Leader of the Nevis Reformation Party
- Incumbent
- Assumed office September 2020
- Preceded by: Robelto Hector

Member of the Nevis Island Assembly
- Incumbent
- Assumed office 19 January 2023
- Preceded by: Alexis Jeffers
- Constituency: District 4 (Saint John's parish)

Personal details
- Party: Nevis Reformation Party
- Relatives: Simeon Daniel (father)

= Janice Daniel-Hodge =

Saint Kitts and Nevis businesswoman and politician

Janice Daniel-Hodge (born 17 April 1962 in England) is a businesswoman, politician and environmental consultant from Saint Kitts and Nevis.

== Career ==
She graduated from St. Francis College in New York with a degree in biology. In 1987 she also acquired a degree from Alabama A&M University in microbiology. She also has a degree from the University of the Virgin Islands. She was a director and chairperson of The Bank of Nevis Ltd. from 2006 to 2016, and is currently a director at The Bank of Nevis International, Ltd.

In September 2020, she became the first female leader of a political party in the country, leading the Nevis Reformation Party (NRP).
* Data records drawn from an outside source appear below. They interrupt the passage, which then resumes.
Here is a tiny trained network, its code and every weight. The questions are about switching its units off for an input and a class, where a switched-off unit gives its printed mean instead of its output.

import numpy as np


def w(rows, s, z=0):
    codes = np.array(rows[::2]) - 128.0
    scale = np.full(codes.shape[1], s)
    scale[-1] = z or s
    return codes * scale


def f(y):
    return y / 2 * (1 + np.tanh(0.7978845608 * (y + 0.044715 * y**3)))


def log_softmax(a):
    a = a - a.max(-1, keepdims=True)
    return a - np.log(np.exp(a).sum(-1, keepdims=True))


def net(x, mask):
    res = np.array(x, float).reshape(1, 8) / 4 @ E
    y = f(res @ A[0][:, :-1].T + A[0][:, -1])
    res = res + np.where(mask, y, B[0][:, -1]) @ B[0][:, :-1]
    return log_softmax(res[-1] @ U[:, :-1].T + U[:, -1])


A, B = {}, {}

In 2021, she departed from the Bank of Nevis International to focus on her responsibilities as the NRP leader.

She led her party into the Saint Kitts and Nevis general election and the Nevis Island Assembly election in 2022.

In the 2022 Nevis Island Assembly election, she was elected as the member of the Nevis Island Assembly for District 4 (Saint James' parish), gaining the seat from the Concerned Citizens' Movement's Alexis Jeffers. She was sworn into office on 19 January 2023.

== Family ==
She is the daughter of the former Premier of Nevis Simeon Daniel.